O gênero humano está inexoravelmente condenado a perseguir essa quimera, uma vez que o mundo é, como na caverna de Platão (428 a.C — 348 a.C), apenas um simulacro das projeções muito íntimas de cada um, de conceitos eivados de nossas idiossincrasias mais intangíveis, aquelas que mantêm-nos mais e mais encafuados em nossos sonhos e delírios. O filósofo da Grécia Antiga — cujo verdadeiro nome era Arístocles, e que ganhou o apelido graças aos ombros largos — soube como poucos usar da estilística para apresentar suas ideias, seguido por Nietzsche, Kierkegaard e Camus, que fizeram de sua obra uma liga vigorosa de ensaio, romance e apotegmas. Da mesma forma, escritores como Fiódor Dostoiévski (1821-1881), Clarice Lispector (1920-1977) e Philip Roth (1933-2018) exploraram temas filosóficos com profundidade, fazendo da literatura um espaço de investigação existencial. A literatura pode dar vida à abstração filosófica, materializando experiências racionais e emotivas, vividas ou imaginadas. Filosofia e literatura nutrem uma à outra e enriquecem-se mutuamente, ficando esta mais reflexiva e crítica e a primeira, mais terna e palpável.
Na lista abaixo, constam sete exemplos de como a objetividade da literatura alcança o necessário devaneio da filosofia. A leitura de “O Homem sem Qualidades” (1932), de Robert Musil (1880-1942), é o primeiro movimento de uma caminhada longa pela paisagem caótica de um espírito em perene desajuste, vivendo num mundo em que clareza é o requisito básico para se desfrutar de uma vida plena.
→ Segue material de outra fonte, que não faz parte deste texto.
Each row of a before or after table is a point. The points were changed in one or more steps. Then noise was added and the rows were shuffled. The steps act on columns, c1 being the first. Write out the steps. A step turns or swaps two columns, mirrors them in a line or flattens them onto one, adds a multiple of one to another, or multiplies or shifts one. Angles are multiples of 10 degrees, from the lower column toward the higher: turns from -170 to 170, lines from 10 to 170 but not 90. Use the fewest steps. Two steps may share a column if one is a turn and the other turns, adds or multiplies; they go together, in the order done. Otherwise the lowest column goes first.

Before:
[[-0.10, 0.21],
[-0.16, -0.58],
[-0.04, -0.40],
[-0.01, -0.02],
[-0.27, 0.23],
[0.12, 0.50],
[0.30, -0.11],
[0.18, -0.13],
[0.18, 0.20],
[-0.31, -0.38]]
After, 10 rows:
[[0.34, 0.22],
[-0.40, -0.20],
[0.73, -0.08],
[0.45, 0.08],
[-0.24, 0.08],
[-0.64, 0.11],
[-0.80, -0.17],
[-0.11, -0.17],
[-0.04, -0.02],
[0.44, -0.04]]
Steps: multiply c1 by 2.5; multiply c2 by 0.4

Before (13 x 6):
[[-0.02, 0.44, 0.18, 0.21, -0.18, 0.41],
[-0.14, 0.20, -0.08, 0.30, -0.61, -0.31],
[0.27, 0.05, 0.67, 0.12, -0.59, 0.02],
[-0.19, 0.01, 0.24, 0.08, -0.16, 0.17],
[0.07, -0.22, 0.07, -0.06, -0.48, 0.23],
[0.41, 0.23, 0.26, -0.14, -0.25, -0.14],
[0.39, 0.20, -0.08, -0.11, -0.21, -0.06],
[-0.31, 0.41, 0.03, -0.08, 0.77, 0.36],
[-0.03, 0.59, 0.53, 0.06, 0.12, -0.27],
[-0.46, -0.07, -0.19, -0.09, -0.20, 0.06],
[0.48, -0.20, 0.21, 0.78, -0.24, 0.25],
[0.38, 0.38, 0.22, 0.65, -0.28, 0.10],
[0.35, -0.01, 1.03, -0.32, 0.12, 0.08]]
After:
[[0.06, 0.36, -0.09, -0.49, 0.78, 0.35],
[-0.02, -0.14, 0.13, 0.27, -0.18, 0.07],
[-0.03, -0.22, -0.06, 0.35, -0.51, 0.23],
[0.06, 0.27, 0.04, 0.27, -0.20, -0.07],
[0.05, 0.16, 0.22, 0.15, -0.61, -0.33],
[0.04, 0.33, -0.30, 0.20, -0.26, -0.15],
[0.02, 0.10, -0.57, 0.07, -0.56, -0.01],
[-0.03, -0.15, 0.08, -0.63, -0.29, 0.26],
[0.12, 0.56, -0.48, -0.28, 0.12, -0.25],
[0.05, 0.45, 0.02, -0.51, -0.29, 0.09],
[0.00, -0.02, -0.22, -0.05, -0.18, 0.18],
[0.08, 0.43, -0.09, -0.15, -0.19, 0.42],
[0.01, 0.04, -1.07, -0.14, 0.12, 0.10]]
Steps: flatten c1 and c2 onto the line at 80 degrees; turn c3 and c4 by -160 degrees; add -0.7 times c5 to c4

Before, 8 rows:
[[-0.39, -0.20, -0.35, 0.08, -0.05, 0.02, -0.27, -0.46, -0.07, 0.23, -0.09],
[0.12, 0.35, -0.03, -0.03, -0.44, -0.22, -0.30, 0.35, -0.01, 0.42, 0.21],
[-0.19, 0.12, 0.42, 0.54, 0.33, 0.21, -0.57, -0.08, -0.42, 0.52, -0.39],
[0.48, 0.30, -0.03, -0.22, 0.41, 0.16, -0.41, 0.16, 0.32, -0.35, 0.58],
[0.43, 0.39, -0.06, -0.20, 0.51, 0.12, 0.46, -0.57, -0.02, -0.38, 0.36],
[-0.39, 0.15, 0.13, 0.15, -0.10, 0.37, -0.57, 0.00, -0.18, -0.13, 0.52],
[0.32, 0.20, 0.19, -0.54, 0.57, 0.25, 0.44, -0.33, -0.06, 0.14, -0.39],
[-0.35, -0.06, -0.10, 0.01, 0.03, -0.16, -0.22, 0.21, 0.16, -0.43, -0.08]]
After, 8 rows:
[[0.06, 0.17, 0.22, -0.51, 0.54, -0.18, 0.41, -0.35, -0.30, 0.38, -0.42],
[-0.45, 0.33, -0.02, 0.01, -0.39, -0.55, 0.12, 0.37, 0.21, -0.15, 0.22],
[-0.08, -0.20, -0.38, 0.07, -0.09, -0.40, 0.02, -0.46, -0.02, -0.51, -0.14],
[0.23, -0.03, -0.09, -0.04, 0.09, -0.59, -0.44, 0.17, 0.20, -0.18, -0.10],
[-0.09, 0.22, 0.16, 0.12, -0.16, 0.00, -0.46, 0.05, -0.13, -0.48, 0.58],
[-0.61, 0.14, 0.41, 0.53, 0.21, -0.25, 0.04, -0.08, -0.48, -0.56, -0.33],
[0.27, 0.38, -0.12, -0.25, 0.47, -0.29, 0.08, -0.59, -0.18, 0.62, 0.36],
[-0.31, 0.28, -0.04, -0.21, 0.57, -0.24, -0.51, 0.22, 0.18, 0.33, 0.55]]
Steps: turn c7 and c10 by -50 degrees; turn c1 and c10 by 120 degrees; turn c5 and c9 by -20 degrees; shift c6 by -0.40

E da mesma maneira que é impossível banhar-se duas vezes nas águas de um mesmo rio, ninguém lê duas vezes o mesmo livro: uma impressão sob medida para definir “Perto do Coração Selvagem” (1943), de Clarice Lispector (1920-1977), a esfinge que há de continuar devorando leitores pelos séculos dos séculos, amém. Os títulos seguem elencados do mais recente para o publicado há mais tempo.

Um dos mais talentosos romancistas que o século 20 produziu, o americano Philip Roth nunca teve medo das boas polêmicas. Em “O Teatro de Sabbath”, Roth confere a Mickey Sabbath autoridade para representar a visão de mundo do escritor. Sabbath, um titereiro caído em desgraça num mundo sem lugar para a arte e tanto para a poesia, contamina o leitor com sua sujeira, sua descrença de tudo, seu esplim, seus pequenos delitos. Resta-nos acompanhá-lo por seus descaminhos de progressivo horror à retidão hipócrita, sexo bestial e autodestruição. Paira sobre esse sobrevivente da vida que não teve um mistério que Roth trabalha como só ele mesmo poderia, enquadrado em elementos tão corpóreos quanto alcoolismo, artrite e câncer.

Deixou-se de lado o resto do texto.